As that provides actionable data from the perspective of the ctrld process.

Yegors, did you get a chance to look at my comment with the logs above? https://github.com/Control-D-Inc/ctrld/issues/166#issuecomment-2257164617

yegors commented 1 month ago

From the perspective of ctrld, queries are taking ~10ms. On your router you're also using dnsmasq, which hands off requests to ctrld, that could have latency associated with it, but shouldn't be much.

You can try running ctrld as a direct listener on port 53, instead of dnsmasq and run those numbers with the Gibson's benchmark.

VintageEngineer commented 1 month ago

I'll see if I can try disabling dnsmasq soon. On a note... do you think ctrld does this on all routers... I mean really slows down the dns requests as it does on my Synology? If true, it might be a tradeoff that is worth documenting: ctrld allows more control, but is/may be significantly slower? The slowdown might not be significant to some people, but for a long time speed has been the way many people pick their DNS.

VintageEngineer commented 1 month ago

I think I'm at my skill limit. I was unable to easily stop dnsmasq on my synology router.

Also, I'd need to change the ctrld config, to move to port 53. And I am unable to change the config from the web panel: I copied my default TOML config file fron the router and made some small changes. Pasted the new file into the web browser "ctrld Configuration" section. Saved. Then I went into the router and did a ctrld restart. Reply was NTC Service restarted. BUT: web panel still shows. "! Not Deployed." So I cannot easily change the config file to move to port 53.

VintageEngineer commented 1 month ago

I was able to try dig from a client and compared dig @routeraddress -p 5354 controld.com and dig @routeraddress -p 53 controld.com

Hitting port 5354 wasn't consistently faster...

VintageEngineer commented 1 month ago

I decided to try the nextdns daemon to compare it's performance to the ctrld daemon. (a side note, it does caching! So that response is obviously faster.)
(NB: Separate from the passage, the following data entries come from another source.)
rotation ticks, each row followed by its count of ticks:
The counts run from 0 to 481.
[ 29  11   6  17 -20  62   4   2  27 -25 -10 -17  10 -33 -24  12  -1 -16
 -26  10 -14   3 -14  -8 -17  20 -15  13  -6 -22  -1   8 -12 -19 -20 -16
  20 -25  -4 -10  -1  -6  17 -15  17  -9  13  10  -9  14 -11 -21  -4 -17
  11 -65   3 -19 -32] : 333
[-10  -4  -8  22  18  22   0 -23 -33 -12  14  -6   3 -36  46   7 -18  11
 -20  15 -20   6  20 -27 -22  -3   5  -4   0   8   8  -4 -15 -20 -14 -16
  22  -8  49 -33  24  19  -6 -48  19  -9  19   8 -17  29   1  -8  -1  10
 -15 -17  -4  -5 -28] : 14
[ 12 -21   2  15  10  34  -4  -1   9   0 -17 -12  -5 -37  -5   3   4 -32
 -13   8 -23  -2  24 -41  19  -2 -28  19 -17 -13  -1   1 -21 -25 -29 -34
  17   5  29 -10  24 -27  20 -21  23  -3  22   0 -18  13 -25 -26  -2 -16
   2 -23   6   8 -28] : 303
[  2 -27  13   0  17  28  31  -3 -46 -29   0  -8  17  37  -9  14   0  13
 -14  -5  -5  18  23 -13  -5 -32  -2   7   9  14   5  27 -11  -4  15 -43
  20 -17 -15  18  -8 -24 -12  24  42   8   7  10  -2  26 -10 -16  -3  25
   8 -18  14 -26  10] : 137
[-19 -15  -9 -23 -10  47  14   6   7  18   1   2  15 -10  -5  14   1 -13
 -25  11  -6  20  47 -24   5 -11 -36 -10  22  -4   0  -1 -35 -11 -12 -27
 -11   9 -10  -7  27 -14  -1  -6  29   9   0  51  11   5   3 -26  11  -9
  11  14  -3 -19 -43] : 235
[  6  -4 -24   4   8  67 -27   7   1 -30  -2 -35   0 -11  35   1  -2  -5
  -7   9  18  -9 -26 -14 -26   7  -2 -11  15  13  -5   6   0 -14 -23 -11
  18 -14  10  10   9   0  15 -23  31 -23   9   5  -4  48  14 -24  37   8
   2 -32 -10 -15   4] : 358
[ 18 -11 -15   1  30  57 -11  -7 -15 -25 -20 -36  24   3  47   9 -12  -9
 -33   3  15   2 -20  11 -16  -4 -13   0   7   5  -6 -10  12   3   2 -21
  16 -21  -6   9   9   6  20 -11  26 -11   2   2 -12  46  17 -10  21  21
  22 -37 -20 -20   1] : 360
[ 24 -17  13 -11  26  45  -5  -8 -13 -11  -8  -9  34  20  -3  11 -25  29
  17   0 -17  -4 -11 -19 -46 -28 -15 -17  19  12  18   0 -15  -1  17 -26
  37 -15  -2  24  23  -2 -12  -5  38 -15  23  22  15   5  -4 -20 -11  16
   5 -10 -12 -23  21] : 438
[ -4 -15   5 -14  -1  43  12 -11  -6  33   7  -3  10   8  -8  22 -13 -11
  -5  28 -11  19  37 -16 -14 -27 -32   9  -9   4   0  20 -23  21  16 -31
  13   2   9 -24  21 -18  15  -7  58   5  27  44  18  -9  10   0   9 -16
  22  15 -13 -27 -25] : 227
[-16   4 -16   2 -18  29  12  12  21  -5  25 -15  12  -9 -12   7   2 -13
 -26  15 -11   9  50  -4   3  -7 -16 -20  34 -12  -2  -2 -20 -14 -18 -22
 -20  -5  -5  11  53   3   6 -17  25  -4 -17  35   7  23   4 -29  14  -8
   6 -24  11 -20 -55] : 242
[ -3  24   0 -13   2  40   4  -8 -13  -1  -2  -7  11 -16   1  31   5  -6
 -36  29   5   1   7   4 -15 -41 -35 -29   2 -15  21  29 -14  -1  10 -30
   3 -22  21  -4  31   2 -10 -18  23  -4 -12  35  28 -28   9  -1  10   7
   9 -26 -31 -32 -21] : 258
[ -7  -4   8  29   1  27  12  10 -14 -31   4 -16  23 -19  10  -2   6  33
 -19  -3 -19  12  -4 -28 -49 -11 -19 -11  18   3   9 -41 -27 -25 -17 -20
 -12   1 -14   9  30 -14 -12  22  19   0  14   4 -16  28 -23 -40 -15 -16
  -7 -10   1 -14 -22] : 423
[  7 -35  -3  11  21  34 -25   6  -7 -20   7  -5   8   9   5  12 -29  20
  11  -4 -37   2  11 -15 -25 -29  12 -27  26   8  20  38  -7  -4   4 -50
  -1   0 -20   1  23   9  -7  16  32 -16 -14  40  -6   7  11 -17  19  22
 -12 -20   8 -11   0] : 172
[ 44   7 -21  15  -6  44  14   6  15 -33 -11 -23   7 -19  -5  22  -6 -13
 -26   4 -32  -4  -7  -9 -11   4 -13  13  -8  -1   7  24 -15 -22 -16 -15
  29 -17  -4 -14   0  10  24 -18  22 -24  21  29 -26  23   1  -3   3 -11
  -5 -50  -4 -23 -20] : 328
[ 13 -10  15   5 -10  14 -20  27  -2  15  -2 -12  13 -11  10 -13  17   0
  -4  10   2  -3  52 -12  11  -2 -32  -6  32  -9   1 -12  -7   7 -20 -45
   4 -10 -22  11  23 -21   6  15  54 -19  -1  34   9  36 -18 -16  33  11
  32   6   8 -12 -13] : 211
[-13 -45  25   7  26  24   4 -21 -42  -3 -18 -18  23 -15  15   6 -38  12
   2   6 -18  16  26   5 -23  -1 -14 -36  21   8   7 -23  -1   2  29 -37
  23   3  29  14  15   3  16  23  25  -4   1  26  10  25  -4   3   1  -3
   0   7  -9 -15 -23] : 463
[-12 -22   3  22  19  53  20 -18 -35 -33   7 -21 -16  -1  18  -7 -16   3
   6  10   2  22   8 -19  -7  -5 -19  18 -28   6  -7 -11  -8  -5   7 -24
 -12  -9  28   8  -8   2  -3  57  40   1  15  14 -17  23  -5  -9   8 -12
  24 -28 -22 -25   2] : 118
[-16 -11   7  25  14  30 -23  -6 -16   4  29 -27  -5 -44  33   3 -18 -14
 -19  20  -7  -8  13 -19 -26  -9   2  -6 -11  -2   2  -5 -11  -9 -26 -20
   8  -1  54 -18  28  -2 -10 -44  28   8  11 -12  -7  18   3 -22  17   0
  -9 -24  -2  -6 -47] : 8
[-16 -20  25  14  -1  38  18   0 -50 -30 -15 -15  -1 -25  23  -7  12   8
 -12  12  14  16   9 -12  -7   7 -35  -3 -16 -10  11  -1  -9 -15  10 -32
  -1 -16  19   5 -25 -11 -18  56  22   3  -1  23  -4  23 -15 -10   6  -8
  20 -26 -29 -29  -9] : 114
[  5 -25   7   8   3  34  12  -3   8  -1  -3 -24 -21 -21 -12   8 -27 -19
 -13   5 -37   3  43 -35   2  -1  -1  10   4   8  -6  12 -20 -16 -20  -9
  27 -21  33 -19  28 -27  21 -24  33 -11  19 -19  -4  11  -6 -16   1  -3
 -10 -19  13   8 -37] : 310
[ 13  -7   8   4  22  61 -27 -10  -6 -16   4 -30  15  -8  27   2 -15 -13
  -7  13  25  -5 -22  -2 -19  -2   4   9 -11  -6 -11 -12   6   0  -9 -23
  21 -24  20  12   7   9  11 -28  33  -8  20  -1  -2  33   5 -10  25  14
  28 -55  -4 -18  -1] : 365
[-19 -17  18  24  14  50  31 -22 -43 -22  -1  -5   8  -6  -8  -8   7   5
 -17   2  16  33  30 -18   7   0  -4  12  14   3  -9 -39 -19 -14  -1 -28
  -6 -20   3  20   4  -8   5  40  36   9   5   0   4  29 -25 -22  -8  16
  28 -27   1 -11  -4] : 126
[ 13  13   0   2   7  16 -12   2 -24   2 -28 -17  -2 -27   0   5  24 -11
 -17  11  16 -17  30 -37  22 -19 -27 -19   7 -18  27  26  -3 -27 -11 -22
  42 -28  42   0  20 -20  -6 -24  35 -22  -6  18   6  20 -19  -9   9  17
   9 -19 -14 -17  -3] : 290
[ 16  -9  20 -22  12  29   1  -5 -19  -4 -26  -3  46   2  -8   7  -8  35
  -3  -1   4   5  -4 -22 -30  -4 -23 -29  19 -22  16  -9 -14 -17  30 -30
  35 -23  -9  23   6  -9 -26   3  21 -10  -2  32   8  16 -10 -30 -17  12
  18 -32  -3 -31   7] : 440
[ 21 -26   3  19  23  23  11 -12  12  -5 -13 -21  -5 -23   3   6 -20 -27
 -20   4 -36   5  27 -33  21  -7 -31  32 -26  -8  -5   2 -13 -14 -12 -31
  23  -7  36 -18  22 -16  21 -21  29  -6  24  -4 -27   9  -8 -20 -12 -17
   8 -32   4   7 -28] : 304
[ 13 -35  17  -3  -7  34  -8  12 -14 -13  -4   9  22 -29 -12 -19   4  -5
  27  13   5  -8  36   2  13  19 -21 -20   7 -16  15   7 -19 -17 -14 -41
   8  -6   7  23   4  11 -15  30  26 -11   2  61   5  13 -28  -7  24   5
  16 -28  -4 -28 -14] : 477
[-16 -28  20  -2  17  23 -12 -22 -20 -20  12  -7  14 -18  38   1 -20   5
   2  17   4  19 -13 -27 -15  14  -4  20 -25 -14  -2  13  -5 -12   0 -42
  27  -9  37 -19 -13 -21 -16 -42  26  15  25   2  -7  37   6 -30   4   2
  16 -35  12  -8 -18] : 376
[ 19 -41  14  10   7  18   2   8  -6 -40  12   8   7 -14   0 -15 -17   3
  34  16 -26   4  28   3  12   6 -27   4 -18  -6   7  13 -13  -8  -3 -49
  13  -4  18  15   7  19  -5  29  31 -19  13  58 -15  20  -5  -6  16 -11
  16 -38   2 -26 -10] : 479
[ 23  -5  22  11  -1   9  -7  19 -16  10   3 -15  31   0  12   1   9  -1
 -27  18  -8   3  45   4   7 -25 -28   4  10  -7  -3  -9  -1  28  -3 -53
  10  -1 -12  12  24 -16  21  12  61  -7  14  29   6  22 -13   6  20   6
  35  13   1 -16 -20] : 216
[ -5 -14  -5  30  -3  27   4   7 -16 -17  13 -29   7  11 -24  11  12   4
   6   0  -2   4 -11 -36 -12 -19  -9 -10  -4 -24   8  22  -2 -15   8 -41
   0   2 -14  13  -8 -25 -26  21  48   2   3  23 -26  33 -11 -28  -4 -28
  14 -34  24 -35 -24] : 146
[-15   9 -14   0  10  47 -22  -5  22 -21  -1   6  -6 -26   6  11  -6 -10
 -11  17  -7   6   2 -33   0 -28 -52  -6   0 -16  15  12 -24 -25 -20 -35
 -11   2  37  -7  49  -6  -2 -13   9  -5  -6  24   8  -9   7 -44  10 -21
   1 -25 -21  -1  -9] : 267
[ -7  -5  -6  14  23  30   4 -28 -39   1  10 -17  -5 -23  32  13 -21   6
 -24  11 -17   2  27 -23 -29  -9  12  -2  -2   8   7  -5 -15 -11  -5  -3
  19 -21  44 -27  24  23 -16 -41  30  -9   9  10 -11  20   2   2   3  28
  -8 -23 -19  -9 -27] : 15
[  8 -44  12   0  35  56  10 -10 -18 -43   2 -12  23 -11  11  -1 -46  -1
   5   5 -10   5  15  21  -5  20   3 -11   4  10  -5 -21  -5  -9   4 -28
   8 -16  28  22  16  28   8  13  14  -8   9  24  -6  24  -1  -2  12  23
   9 -54  -6 -12 -13] : 94
[ -2  16   4  13  12  -4  -8  -4 -27 -26 -17  -5   9 -30  18   4  17   4
 -36  12   1   2  33 -22  20 -23 -25 -21  21  -8  24  14   4 -25 -13 -34
  33 -25  42   2  35 -24  11 -26  12 -24 -10  -3  11  28 -13 -15   3  15
   5  -9  -1  -5  -7] : 284
[ 13 -25  23   5  26  47 -26 -22 -20 -20   9  -8  25 -10  36   1 -23  -8
  -4  16   3   7 -22  -6 -20  -9  -2  23 -19   3  -4  10   1   3  -6 -45
  31  -6  29  -3  -2 -12  11 -38  30   9  38  -5   5  21   7 -13  11  17
  16 -37   2  -4  -1] : 371
[ -2   1  40  37  -9  28 -46   1  -8   7  -8  -3   6 -41  -1  -1   2   9
  -3  18  -4   4   1 -19 -30  -8 -12 -21  15 -28  16  -9   3   8   3 -61
  -7  -7   2  -3  20 -16   5  27  39 -15  -3  28  27  -5 -26   0  19  -6
  21 -16 -14  -4 -16] : 187
[ 19  -8  13  25   3  42  13 -19 -30 -11  33  -9  11  -9  -2   6 -10  16
   3  13 -13  -9  16 -18 -33 -11  25  10 -15   8   1  -4 -22  -6 -16 -19
  18 -18  15  -7  12  22 -27 -26  52   1  43  12 -13  16 -21   2  -6  31
   0 -39  11 -21 -21] : 401
[ 16  -2  10  14   0  12 -15  20   8   6  22 -37   2  10   8  -6 -10  -4
   4  23 -15  -2  47  -7   4 -21 -22   7   0  -3 -12  -4   4  27  -2 -34
   6 -22   1  10  28  -6  13   2  73 -27  13  30  -4  33  -3   3  19   1
  43 -16   5 -19 -16] : 214
[ 11 -15   8  -3  16   8 -13  17  -8   1  -4 -18   6  14  33  -1 -14   8
  -7   8 -19  10  50 -15  13 -19 -31  12  10   4  -4 -11  -4  20   4 -41
   0 -23 -13  -1  29   3   8  25  57 -31  -4  39 -13  36  -2  -3  23  16
  36  -7   5 -14  -3] : 209
[ -5 -19  11   5   3  28  28   7 -50 -16  -1  -9  16  22 -15   5  14  14
 -13  -6  12  13  25 -20   1 -21  -2  -9  13   0   4  26  -5 -10  13 -36
  18 -25 -22  21 -12 -31 -29  18  47   5  -7  11   4  29 -14 -27  -8  22
  21 -28  19 -30  -5] : 138
[ -2   3  15  21  12  33  17  -3 -25 -16  -2 -29  31  -8  -4   6  -4  38
 -28  -5  -5  11   4 -19 -49  -5 -11 -22  28  -4   4 -51 -13 -16   7 -12
   4 -20 -16  25  32 -10  -7  19  25  -6   2   0   5  30 -24 -29 -26   7
   4 -12  -2 -16 -18] : 428
[-14  -4 -15  -1  -3  50  -9   6  -3 -41 -20 -22   5 -21  41   3  -7  11
 -27   5   0  21 -18 -19 -33  11 -17 -12  34  14   7  19  -9 -28 -21 -18
  21 -17   3 -14   2 -26  17 -20   3  -7   1   1  11  46  22 -39  20  -7
  -5 -19  -1 -14  -9] : 351
[ 21 -19  18  20   7  50  10 -14 -40  -8  19  -5  25  -7   6   6  -6  10
  -9  13 -13 -13  14 -10 -35 -19  18  12 -12  13   5  -9 -28  -2 -15 -24
  21 -13   3  -3  12   9 -19 -15  48  10  41  13  -2  -1 -25   6   1  39
  -8 -25  -1 -19 -10] : 402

But, unlike ctrld the nextdns daemon does perform as I would expect. The responses through the nextdns daemon are not much slower than directly hitting their servers.

From Gibson's DNS Benchmark tool:

--------------- ctrld daemon--------nextdns daemon cached-------- .022-----------------.000 (obviously a locally cached response is much faster) uncached------.058-----------------.050 (similar) dotcom--------.024-----------------.010 (nextdns is way faster)

The same is true with tests using dig.

All my testing hints at some kind of issue with how the ctrld daemon passes stuff to the router, and the nextdns daemon apparently does not have this problem.

edit: I think there is a good chance dnsmasq might be part of the issue for ctrld. It looks like nextdns disables dnsmasq by default?

VintageEngineer commented 1 month ago

Posted on reddit last week, and a couple people have replicated my testing, showing the slow response of the ctrld daemon. It's definitely not just me.